Клянусь, я ждал чего угодно, но только не ответа, который прозвучал:
– Например, наша встреча на вокзале.
– Да что вы говорите? – ко мне вернулся весь былой сарказм. – Не кажется ли вам, что черт на флюгере гораздо необычней встречи двух джентльменов на молдонской станции?
– Нет, – серьезно возразил Холмс. – Не кажется. Ватсон, я слишком быстро добрался из Суссекса в Молдон. Скажете, удача? Допустим. Вы, дружище, очень вовремя раздумали плыть во Францию. Спишем на вашу природную отвагу? Хорошо, пусть так. Еще одна удача – день отбытия санитарного поезда, как и тот факт, что вы не отправились в Челмсфорд сопровождать раненых. И наконец, первый же молдонец, которого мы встречаем, оказывается свидетелем битвы с марсианами, очевидцем удивительных чудес и спасителем бедняжки Дженни. Я не верю в совпадения. А их кто-то достает одно за другим, как шулер – тузы из рукава. Весь мой опыт говорит, что это – бриллиант куда более редкий, чем призраки на руинах или девочка, мечущая молнии.
– Ваши выводы? – жадно спросил я.
Мне чудилось, что Холмс сейчас достанет решение, как упомянутый шулер – хорошо, из уважения к Холмсу скажу иначе: как фокусник извлекает из цилиндра живую курицу. Увы, я был обманут в своих ожиданиях.
– Делать выводы рано, – Холмс пожал плечами, о чем-то размышляя. – Еще Брамса? Нет, Брамс – позже. У меня к вам просьба. Разверните ту карту, которую я одолжил у капитана Уоллеса. И возьмите свечу, здесь темновато.
Карта Англии, о которой говорил Холмс – весьма, замечу, подробная – заняла половину стола. Я поднял свечу повыше, пытаясь разогнать тьму, копившуюся на границах туманного Альбиона.
– Как называется городок, где жила Дженни?
– Харфорд, насколько я сумел расслышать. Или Хартфорд?
– Я знаю Хартфорд в Чешире, – Холмс склонился над картой. – Это на северо-западе Англии, марсиане туда не добрались. Вряд ли девочку стали бы везти из безопасного графства в район боевых действий. Итак, Чешир нам не подходит. Аккуратнее, Ватсон!
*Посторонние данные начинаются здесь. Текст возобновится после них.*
Each row is followed by its class.
[-206  463 -204  158  132  156  300 -182  191   64  256   80 -298 -240
 -697 -101 -313  -50 -226 -332 -433 -161  118  126  -83  272  156  298
 -602   26   76 -196 -257]
K_547
[  72  -84   12  144   -5 -169   23   79    1  106  -80 -174   51  157
  -13  245   -9  -91   45   24   19  -66 -394  -63 -168 -265  -77  139
  133 -236  102  -44   75]
K_57
[-120  210  -83 -109   16 -229  660 -118   72  132  192  254   -4 -178
  157 -433   11  -81  164   22 -303  -24 -406  120 -144   30 -136  387
 -147   51   -4 -105   62]
K_139
[ 202  112  215  -31  131 -138  182  306   56   80 -126   -7 -169  -62
  395 -170  188  222  -17   71  291  -12  137 -212   95 -165  193  -44
 -119  163 -110  -54 -362]
K_520
[-344  268    1  167   -6 -377   74  237  321 -113 -169  -77 -188 -184
   49  320   37 -202 -198   -9    0  -56   37  144  -19  147 -115    9
  188  -79  158  235  -20]
K_139
[-400  178 -129 -238  -63   57  271 -226 -172  154   73    1  175 -463
  191 -217  189 -225   13  -19  -17  -17 -445   20  -93   52   63  -50
  -89 -329  116 -204 -460]
K_139
[-176  671  -92 -213  186  -19   48  122   26    4 -185  -57 -126 -313
   53  -92  -62  128 -141 -224  129 -324   30   12  -14  249  379 -130
 -156  186  205    0 -500]
K_825
[-262   31  -52   75  264 -125 -197  406 -101  154   27  -30  -13  -48
  203 -194  -17  293 -175  -21 -136 -356  -36  -12  -22  -87   57   78
 -380  274   85  191 -519]
K_547
[-366 -197   11  -10  -64  -71   29    4   66 -112  -99 -136 -108 -354
  239   -1  203 -311   15  173  241  157  590  219   46  208  112 -227
  130 -174  -17   -5 -446]
K_139
[ -34  387  -87 -146  114   59  -95 -130  -75   -1   67   22  195 -299
  209  159  -22   81  -71  -83  108 -308 -529  -88 -207  102  382   91
  -34  -34  257  -56   48]
K_520
[ 274  -88  -13   52   15  182  -81 -563 -120   54   40  167  383  238
 -382 -145 -241   87  652  -38  -81   88 -461 -367 -141 -131  303  -27
 -344 -249 -355 -347  296]
K_139
[ 105 -168   26  304  204  -39   46  232  189  -86 -209 -124 -304  432
 -666  361 -183   81 -401 -122  -13    0  572 -159  -10   64   86  -56
 -378   53 -123  164 -349]
K_520
[-208  342  233  116  -36 -214  -86  124  -90  -42   59 -191   68  -11
  233 -296  -16  150   10 -305 -277 -192 -290  186  -76   -6  -92  155
 -269   74   22  -15 -113]
K_785
[-113 -202  118    0  -31 -155   32 -222 -194   84  238  -26  206 -166
  115 -501  107  264  213  -99 -290  -73 -420  -65 -173 -267  -60  146
 -448 -317 -213 -179 -386]
K_139
[ 318 -696  115  149   85 -138 -787  386  -56  156  435   50  -33  627
  307 -601  -49  758  344  181  -97  195  198  -29 -356 -495   17  520
 -480 -215 -489  -11 -177]
K_418
[  48  -62  -46  -11  -32  174 -389  160 -153   70  116  -40   47  153
  230  103  -88  281 -192   23 -156   14   -3  -79 -236 -256    6  188
 -118 -202   31  -48   12]
K_139
[ -72  135  -54 -100   32  206 -516 -222  -48  -44  145 -212    6 -539
  133  -97   38  364 -278 -160   -8 -293  172  -66 -149  -49  355  -26
 -175 -315   87 -124 -340]
K_547
[ 167 -276  173 -194   48  -46   36   61 -108    4 -119 -239  126  141
  290  -64   84 -149  110  136  417  188  205   13  200  270 -133  -72
  303  -90 -159 -127 -127]
K_785
[  69 -140 -124  -26  -96  157  107 -489  -33  -51  137   -4  285 -231
   30 -266  122 -276  151   -2 -168   35 -180   19 -204  -53  269  172
 -149 -346  -84 -241  260]
K_547
[-308  164 -341  116 -147   16  150   42  258  -81  -31   73 -204 -169
 -285  106 -215 -269   78  -31 -161  293  136  315   78  149 -329  -62
  359 -133  127  -71 -201]
K_418
[ 281  445 -109   31   60  232  300   38  186  -76  -44  204 -340 -132
 -463  243 -252   78 -201 -208  -38  198  270    8   -6  124  162    5
   65  209   85 -115  -12]
K_825
[-130    0  -47   77  120 -279  174  390   73   78   18   45   44  212
  120   89  -56  -21  -74   25  -79  -87  -40  269 -133  188 -136  316
  109  255  -58   18  118]
K_520
[-231  248  -38 -118   15 -269   88    0  -50   21  -39 -182  294 -299
  461   29  161 -215  -76  -31   -4 -280 -403  136 -199  108   95  150
   33 -147  157  -35  -56]
K_785
[ 117  363  359   37 -153 -102   75   69 -161  -64  -50 -113  -33 -288
  158   31  156  189 -110 -225   15 -136 -330 -157  142  -15 -138 -163
 -105   51  -63  -75  -32]
K_785
[ 581 -114  258  171  105  -92 -323 -238 -265  -48 -247 -176  405  -64
  158  -24  -32  292  282  -48   95 -205 -683 -257 -488 -208  274  191
  179  -47 -112 -265  542]
K_57
[ -89 -177  -40  102    5 -141 -177 -120   -8  111   52 -127  251  166
  126  -37   -4  -22  106   68 -182  -70 -348    8 -364 -184  238  316
 -174 -478    1 -124  226]
K_952
[ -20 -323   84  353  136  145  -78 -468  177 -210  203    4 -244 -157
 -654  -97 -123  115   20 -120 -239  -92  804   60 -210  161  327  170
 -590 -224 -199  -60   83]
K_952
[ 592    0  250  216  299  445 -237 -118   23 -397 -161  101   39  366
 -434  523 -229  -70 -146 -162   36 -146  514 -228 -153  -18  773  241
 -377  160  116   96  806]
K_520
[  82 -157  266  -95  134   88  -81    9 -331   -8  108 -296   -1  -44
  160 -409  182  -34  -50 -114  -46 -264   -9  -96  214   51   93  -63
 -431  157  -67   55  -12]
K_418
[-168   87 -115 -115   56 -153  861  369  313    6  -95  356 -420   61
 -130   92   94 -501  140  246  158  158  218   66  550  146 -299  -66
  123  251   17   82   74]
K_520
[ 117   79    0  144  132  -72 -876  120 -173  123 -155 -414  284 -189
  443  254  -56  646 -183  -84  224 -448 -404 -175 -447 -117  399   25
  288 -273  169  -34  -84]
K_952
[-145   45 -135   -6  157 -104  327  316    6   42   48  196  -13  154
  -32 -325 -117 -100  257  -21 -172  -65 -265  138  331   -4 -356  100
  -60  461  -12   28 -107]
K_520
[  39    5  -26  -40  183 -364  237  480   59  -14 -127  270  162   70
  474  251   58  119   34  230  158 -144 -356   49  -18   87   24  186
  302  258   59  100  240]
K_520
[ 278  284 -157  180   42  213 -101   70  140  156  121  -45 -216  257
 -463  177 -445  177 -299 -184 -240   47   36 -103  -60   12  225  186
 -173  131   63 -101   67]
K_520
[ -47  571 -305 -124 -123 -242  287  -89  217  128  -39  -65   95 -502
  269   -4  -60   66  -90 -111   17   30 -582  106 -140  127 -182   75
  554 -195  189 -236 -356]
K_547
[-339  346  276   51   77  146 -385    0 -168 -119  125  -73 -254 -425
 -211  -37   84  200 -324 -334  -96 -341  344  103   48  305  338 -243
 -553  241  263  211 -375]
K_520
[-393  460 -195 -227 -133   47  819 -546   17 -105   30   14   16 -881
    2 -376  174 -435   16 -221 -187   -5 -142  227   74  200  201 -257
  -60  -60   94 -305 -416]
K_785
[  66 -233 -300   87  -85 -150  376  145  268   54   74  245 -250  -12
   71 -178  -51   -3  217  236 -138  289  187  136  -98 -203 -265  260
  284 -135 -113  -40   67]
K_139
[  88 -222  338  214  -32  475 -715 -154 -460 -114  -32 -215   88  305
 -360  328  -19  150  -15 -248  -91  -97  156 -150 -292 -259  474 -178
 -523 -304  158   55  144]
K_825
[-250  -95   -6   70  -51 -434  166  -48  179 -101   42   46  131  -31
  223 -178   88  -66  316   40  -76   10  -73  339 -282   38  -90  271
   90 -195  -83   -8  -24]
K_547
[-303    3  -97  -55  -73  -88  185 -323   21   61  274   71   51 -509
   79 -480  198  -21  182  -37 -263 -114 -185  100 -137 -116  146  106
 -363 -377  -48 -179 -326]
K_418
[ 380  -86  -73  -81  269  -90  -25  159  -99   52  126   33  163  336
  205 -198  -91  286  235  -32  -47 -195 -479  -72 -151 -213   59  394
 -135   82  -10 -123  191]
K_520
[ 147 -333  294   11  149   55   72   38 -381  300   23  132  103  149
   23  -79  148  141  131  199   20 -107 -242 -387  -67 -180   -3   29
 -466   40 -120  -24   31]
K_57
[  78 -402  243  248    4  111 -476   37 -209 -105  251  -24  148  470
 -121  -18  -36  383  -39 -193 -324  -85   41   -4 -231 -392   17  260
 -462 -183  -83  138   83]
K_139
[ 383  425   97   59 -108  124 -373   33 -200  -47 -173 -247   37  -11
   68  253 -148  319 -114 -285  -40 -183 -264 -156  -38 -193  161 -192
  165  154  199  -48  214]
K_952
[-411  342 -126  -22 -124  174   45   28  102   13   -3 -154 -280 -477
  148   86  157 -280 -239    0  135  -59  443  124  109  106  310 -209
 -101 -160  161 -121 -389]
K_952
[ -67   21   61 -326  187   62  -90  121 -252    2  187  119  109 -540
  710 -247  182  289   21  167  270 -310  176  -67  121  239  398  -69
 -170  269 -121  -39 -216]
K_139
[  -8  -89   77  209  -65  153   29 -210   41   18    0  -33 -274   50
 -615  281 -150 -217   54   11  -46   67   40  -71  167    6 -161 -166
   -6  -76  173   24  129]
K_418
[  18   58   32    3   45  196 -582 -124 -403  112   77 -187  330  -21
  105   16   53  233  -39 -170 -146 -442 -343  -86 -273  -32  230   44
 -315 -138  130 -124  123]
K_139
[ 434 -163  -72  148  196  268 -376   14  -64  -88   31 -167  132  470
 -226   56 -281  203  113 -181   68  -24  185 -104 -144 -165  486  228
 -309 -191  -73 -195 -127]
K_952
[  40   78 -139   56  -71 -494  598  283  374  199  -99  259  -81   53
  372 -199   39   29  331  253  -24  282 -301   12  -13 -319 -411  228
  414  -27 -194 -118  -32]
K_139
[-305  348  -32   85  -28   86  253 -611   41  137  207  108  -94 -489
 -356 -310  -16 -101   99 -135 -334 -149 -234    5 -185   84  222   18
 -530 -153  192 -169 -157]
K_785
[ 218  132  -24   61   74  239 -529 -266  -85  -25   28 -213   65    4
 -244   71 -170  274   33 -207  -37 -242   28 -170 -127   12  317  -35
 -289 -252   -3 -238   95]
K_785
[ 289  157  109   43   55  169 -354   69 -175 -260  -69 -118   24   50
 -142  145 -136  211  -52 -327   39  -55  -50   11  -85  -12  141  -31
   52  100  103   24   58]
K_57
[ -61   52  262  -21  -51 -291  626  112   40  -99 -342 -151    2 -233
  225  344  352 -653 -106   96  191   37  -32    7  130   77 -268  -99
  308  -24   65   89  176]
K_418
[ 119 -218  300 -176  123  -60    4  -32 -425  -61 -111  -61  264 -104
  452 -215  272  -44  144  105  130 -258 -343  -65 -141   29   18   75
  -35  158   17   22  344]
K_57
[ 238 -356  123  168  139  -93 -139 -100  -31  213  191   24   41  175
  210 -363   78  347  267  179 -176 -187 -226 -308 -217 -471  184  344
 -517 -306 -129 -103  167]
K_139
[ 258   49   75  205  216  -91  140  384  175 -135 -132   49  -57  375
 -133  257 -151 -202   11  -15  153  142 -116   87  123   63   55  224
  159  305    0  -51  272]
K_57
[ -18  419   -5  -63   53   11  334 -338  121 -156  -54   13   38 -286
 -200   93  -25 -181  -71 -251 -140 -113 -151   21 -117  111  163   81
  -56  -85  122  -95  209]
K_547
[ 533 -716   50   98  -48  -44 -568 -112  -59   33   96  -51  257  622
   94 -151 -188  461  427  228  -77  181 -245 -164  -70 -540 -106  153
  176 -246 -221 -135  401]
K_547
[ 503 -637 -234  194 -237   35 -749   19  -72   54 -140  -15  392  501
   -4  533 -207  566  128  192  -67  229 -328 -232 -575 -651  -96  196
  558 -899  -88 -142  422]
K_785
[-217  -98   51   34   30  102  411 -321  163   54  -52  231 -209 -344
 -287 -119    8   59  -13  139 -127   -4  520 -196  147 -116  170 -216
 -288  -42 -164  -79 -207]
K_547
[-237  372  209  109   94  199  -47 -107  -70 -252 -187 -121 -180 -426
 -219  248  161 -337  -30 -220  169 -249  328  124  170  474  331 -352
 -160   82  285    1   55]
K_418
[-108 -446  -50  180  -17 -288  -13   27  151   36   16  109   99  272
  125 -482   61   35  427  176 -234  110  109  196 -234 -301   38  291
 -146 -224 -216  -37   19]
K_547
[  71 -496 -212 -305  -59  -94  297  -55  -16 -102  -59  171   90 -128
  357  -74  189  132  -11  311  257  338  367  129 -287  143 -132  -20
  491 -196 -311  -77 -100]
K_785
[ 261   60 -341 -267  110 -385  498  196  179 -124 -195  -19  192 -247
  660   63 -152   -9  127  219  270  -26 -394  115  -59  -66  -30  232
  893  246 -103 -165  188]
K_952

Капля горячего воска упала на карту. Холмс ловко поддел воск ногтем и отбросил в сторону, но на карте осталось пятно.
– Ватсон, вы запятнали графство Уилтшир!
Холмс улыбался, но мне все равно сделалось неловко.
– Прошу прощения…
– Не берите в голову, друг мой. Просто будьте аккуратней со свечой. Если память мне не изменяет, в Англии есть, как минимум, еще один Хартфорд… А вот и он! Это больше походит на место, откуда могли доставить Дженни. Недалеко от Лондона, западнее Челмсфорда – практически на одной параллели. Судя по пометкам капитана, марсиане там побывали. И все же… Почему девочку не увезли на север? Ведь там намного безопаснее! Молдон находится совсем рядом – нетрудно догадаться, что скоро марсиане доберутся и сюда.
– Возможно, потому, что у нее здесь родственники? – предположил я. – А на севере никого нет?
– Звучит логично. И тем не менее… С этими Лиггинсами надо держать ухо востро. Они не коренные молдонцы – переехали сюда около десяти лет назад. Но никто не помнит, откуда. Очередная странность, дорогой мой Ватсон: в городках типа Молдона все, как правило, всё друг про друга знают. А тут Лиггинсы – живут десять лет, а рассказов о них мы не добились. Затем появляется Дженни – и тоже непонятно откуда. Ладно, допустим, она из Хартфорда. Что это нам дает? Практически ничего.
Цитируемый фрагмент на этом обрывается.